How Politics Derailed EPA Science on Arsenic, Endangering Public Health

Delay keeps pesticides with arsenic on the market

MOUNT VERNON, Maine — Living in the lush, wooded countryside with fresh New England air, Wendy Brennan never imagined her family might be consuming poison every day.

But when she signed up for a research study offering a free T-shirt and a water-quality test, she was stunned to discover that her private well contained arsenic.

“My eldest daughter said … ‘You’re feeding us rat poison.’ I said, ‘Not really,’ but I guess essentially … that is what you’re doing. You’re poisoning your kids,” Brennan lamented in her thick Maine accent. “I felt bad for not knowing it.”

Brennan is not alone. Urine samples collected by the Centers for Disease Control and Prevention from volunteers reveal that most Americans regularly consume small amounts of arsenic.

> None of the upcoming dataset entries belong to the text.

A small network was shown many inputs. Here are its activations along a few directions, one row for each input.
In each table, some parts of the input vary, and every possible input appears once, in random order.
A made-up example of a description, with smaller parts first: one of 6 places along a line, together with either a single point or one of 9 places along a line or (one of 2 separate values, together with one of 8 places around a ring).
Shared parts are said once, and a part with two or three values counts as separate values.
(in the rows, 128 means zero)

Other details of the inputs shift rows strongly along two fixed directions, in all tables alike. That doesn't count.

A family of inputs:
r1: [112 107 117 133 151 101 116 150 100 118 118 136 127]
r2: [108 123 144 128 132 106 111 163  89 129 143 111 117]
r3: [117 124 104 123 120  99  97 154  83 141 118 162 114]
r4: [139 140 128 158 169 144 158  64 151 114 145 104 146]
r5: [114 125 105 112 110  97  91 153  91 130 128 156 107]
r6: [115 119 134  99  51 154 139 127 156 162  80 144 109]
r7: [121 128 157  75  51 142 126 154 161 143  55 140  98]
r8: [116 134 157 140  89 206 200  68 210 150  91 107 168]
r9: [148 125 110 127 139 112 110 162 103 139 153 142 119]
r10: [128 130 113 100  97 104  93 166  92 117 144 154 105]
r11: [124 143 119 147 154 149 140 101 127  90 174 108 160]
r12: [120  98 127 125 144  90 101 176 104 128 111 140 118]
r13: [115 128 174 106  77 143 140 134 151 169  76 110  97]
r14: [130 131 104 133 122 126 119 133  92 134 136 146 128]
r15: [159 134 127 155 177 136 140  99 131 108 162 101 140]
r16: [144 157 125 155 157 165 156  72 140 110 148 105 158]
r17: [147 110 109 137 144 108 112 146  95 132 155 137 115]
r18: [125 112 105 132 137  99 113 134  95 136 133 148 113]
r19: [152 134 122 123 158 112 106 164 106 123 130 128 119]
r20: [101 123 157  93  68 139 136 141 176 137  82 138 125]
r21: [133 104 128 134 147 117 122 157 114 121 130 124 130]
r22: [128 138 130 143 140 116 120 118  92 136 188 110 119]
r23: [150 135 129 157 181 125 136  92 139 111 159 106 141]
r24: [131 140 114 117 137 117 101 143  91 102 128 130 117]
r25: [124 101 132 111  71 147 152 124 150 172  74 142 107]
r26: [109 119 143  81  41 124 119 151 158 161  76 160  97]
r27: [145 139 135 157 166 159 161 105 164 117 172 101 167]
r28: [135 156 120 156 172 136 135  85 124 107 151 117 152]
r29: [128 147 126 110 134 100  96 144 109  97 139 135 116]
r30: [139 122 117 127 149 118 121 133  99 118 113 126 116]
r31: [139 128 126 114 149  92  94 177 108 134 108 141 109]
r32: [118 140 168 119  72 197 190  76 226 130 115 104 157]
r33: [111  97 148 112  80 158 163 131 168 158  56 128 125]
r34: [139 126 116 130 139 107 113 148 122 146 147 144 122]
r35: [131 157 121 145 162 134 129  84 132  95 162 111 144]
r36: [119 145 129 163 159 156 159  78 151 112 155 112 174]
r37: [136 108 114 133 139  96 107 145 106 140 141 144 112]
r38: [136 140 137 159 170 147 158  99 172 120 168 105 168]
r39: [105 128 121 124 134 115 111 142 114 108 130 134 135]
Description of these inputs: one of 3 separate values, together with either a single point or (one of 2 separate values, together with one of 6 places along a line).
The inputs of r36 and r28 match in every part but the choice among 3 separate values. If r2 is changed in the same way as r36 into r28, which row does it become?
> r13
Which other rows does r1 become when the choice among 3 separate values takes its other values? List them by row number.
> r4, r18
Which other rows does r16 become when the place on the line of 6 takes its other values? List them by row number.
> r7, r15, r19, r24, r30
Which other rows does r31 become when the choice among 2 separate values takes its other values? List them by row number.
> r19

A family of inputs:
r40: [110 142  86 104 127  85  81 171  84 115 121 169 117]
r41: [128 144 117 169 135 148 168  56 153 129 170 128 170]
r42: [ 97 123 150 164 166 150 169  81 182  94 154  98 180]
r43: [120 105 142 112  99 145 124 150 128 170  37 133 110]
r44: [143 115 112 102 151  80  80 174  78 122  76 163  96]
r45: [134 111 116 124 145  75  76 181  79 148  90 148  85]
r46: [110 112 136  85  44 149 122 162 140 125  83 150 113]
r47: [107 157 130 103 101 152 124 120 130 134 100 131 127]
r48: [116 103 145 104  81 138 142 150 122 173  65 122  82]
r49: [151 124  86 177 216 103 106 128  96  97 195 132 156]
r50: [157 150 139 152 174 172 165  67 150 104 133  98 160]
r51: [ 77  98 127 113 135  75  95 186  88 106  76 143 124]
r52: [135 113  89 155 187 118 124 144  69  97 197 121 141]
r53: [154 134 130 175 189 156 150 105 146 117 189  91 170]
r54: [132 111 128 146 137 154 142 141 144 140 108 124 147]
r55: [104 125 164 158 166 144 164  88 188 102 166  87 174]
r56: [151 141 129 148 157 166 172  91 156 104 118 108 166]
r57: [150 122 147 134 119 173 182  87 220 139  91 130 152]
r58: [120 143 117  89 116  73  69 192  95 136 126 155  91]
r59: [138 139 109 142 129 144 137  80 151  83 194 130 151]
r60: [ 93 114 176 122 123 114 137 135 165 130 100 100 129]
r61: [132 120  82 156 186 113 127 131  58  95 183 117 142]
r62: [131  95 113 106 128  70  91 188  79 152 125 142  78]
r63: [168 142 149 142 159 139 158  89 182 125 143 104 140]
r64: [128 117 150 125 108 141 130 148 134 166  61 117 104]
r65: [114 130 153  85  45 141 118 143 129 134  76 130  87]
r66: [168 140 117 152 218 114 115 148  91  76 198 111 155]
r67: [143 119 162 137 103 159 167  94 215 182  90 105 129]
r68: [169 132 111 145 208  93 105 147 107  90 185 132 141]
r69: [139 137 130 161 147 131 144  92 147 133 202 127 158]
r70: [145 126  81 169 203  96 106 126  85 102 166 133 150]
r71: [138 147  93 134 158 102  88  96  74  70 194 136 125]
r72: [123 116 122  87  93  98  74 203  75 102 138 148 101]
r73: [126 118 142 143 102 186 181  97 188 161  66 110 154]
r74: [121  83  93 112 129  84  96 191  79 139 117 167  96]
r75: [114 149 111  94 118  78  70 176  83 132 111 160  84]
r76: [139 123 161  98 100 136 133 160 138 151  38 128  95]
r77: [131 132 147 134 104 120 136 113 147 161 144 130 125]
r78: [116 140 159 141  85 188 180  60 170 163 106 116 150]
r79: [106 135 147  81  67 143 119 179 155 156  87 142 116]
r80: [128  99 121 105 127  88  96 201  62 145 123 126  85]
r81: [109 155 119  94 116  95  75 190  66 124 110 144  91]
r82: [164 146 157 141 158 157 163 102 166 119 140  88 147]
r83: [112  87 114 105  79 124 143 143 139 170  61 152 102]
r84: [125 119 150  81  45 119 113 145 157 146  92 141  87]
r85: [131  99 148 125  89 166 183  94 210 177 114 118 126]
r86: [169 157 130 163 196 133 149  68 148  99 167 103 142]
r87: [128 132 127 160 125 150 161  80 164 138 167 138 162]
r88: [130 108 154 132 100 186 193  97 194 164 128  97 140]
r89: [122 166 113 142 149 162 143 105 144  98 183 118 168]
r90: [120 126 171 131  70 181 179 105 193 174 117 119 149]
r91: [128 111 130 125 113 125 143 111 137 161 108 124  93]
r92: [134 163 119 138 153 138 134  98 165 114 198 123 155]
r93: [119 125 144  87  48 124 114 129 145 142  77 146  79]
r94: [148 130  93 164 208  99  95 113  79 108 164 128 136]
r95: [132 155 119 162 172 105 108 124  53 108 196 119 132]
r96: [105 148  94 103 124 102  86 184  68 107 119 153 125]
r97: [123 169 120 133 134 155 143  60 165 124 148 125 146]
r98: [116 131 122 107  73 150 133 123 128 105 110 132 130]
r99: [111 122 106 127 120  97  98 177  50 127 123 158 127]
r100: [138 152  99 151 139 142 143  56 139  73 196 120 159]
r101: [133 175 113 132 173 107  96 145  84  92 207 109 137]
r102: [140 114 127 126 153  91  85 199  75 139 118 122 107]
r103: [126 127 129  86  91  91  73 194  69 106 133 135  89]
r104: [110 123 141  81  47 148 116 134 123 131  68 140 100]
r105: [123 104 119 122 115 132 141 102 131 157 101 134 106]
r106: [134 128 115 155 165 157 158  74 111 120 165  97 141]
r107: [144 120 122 121 129 127 141 127 152 128  75 146 132]
r108: [123 136 178 130  68 174 178  95 186 178 113 106 138]
r109: [121 134 145 132  95 123 133 108 135 165 113 141 110]
r110: [130 125 155 107  55 170 161  87 217 140 124 126 130]
r111: [144 112 114 114 158 103  97 202  79 103 104 152 123]
r112: [104 128 124  88  69 131 118 160 165 155  76 169 115]
r113: [ 98 129 124 153 206  89 102 117  79  73 161 110 148]
r114: [135 152 117 172 163 137 144  48 122 121 191 124 158]
r115: [158 126 100 171 216  97 102 134 102 105 207 121 150]
r116: [ 87 120 170 128 125 119 138 119 153 126  85 105 122]
r117: [105 107 144 111  62 143 136 166 132 169  77 159 125]
Describe the family of inputs behind these rows.
> one of 6 places around a ring, together with either a single point or (one of 2 separate values, together with one of 6 places along a line)
The inputs of r45 and r67 match in every part but the place on the ring of 6. If r116 is changed in the same way as r45 into r67, which row does it become?
> r60
Which other rows does r115 become when the place on the line of 6 takes its other values? List them by row number.
> r68, r69, r85, r92, r110
Which other rows does r70 become when the choice among 2 separate values takes its other values? List them by row number.
> r73
Which other rows does r108 become when the place on the ring of 6 takes its other values? List them by row number.
> r78, r90, r95, r99, r117
Which other rows does r90 become when the place on the line of 6 takes its other values? List them by row number.
> r53, r66, r72, r79, r88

It’s not just in water; it’s also in some of the foods we eat and beverages we drink, such as rice, fruit juice, beer and wine.

Under orders from a Republican-controlled Congress, the Environmental Protection Agency in 2001 established a new drinking-water standard to try to limit people’s exposure to arsenic. But a growing body of research since then has raised questions about whether the standard is adequate.

The EPA has been prepared to say since 2008, based on its review of independent science, that arsenic is 17 times more potent as a carcinogen than the agency now reports. Women are especially vulnerable. Agency scientists calculated that if 100,000 women consumed the legal limit of arsenic every day, 730 of them would eventually get bladder or lung cancer from it.

After years of research and delays, the EPA was on the verge of making its findings official by 2012. Once the science was complete, the agency could review the drinking water standard.

But an investigation by the Center for Public Integrity found that one member of Congress effectively blocked the release of the EPA findings and any new regulations for years.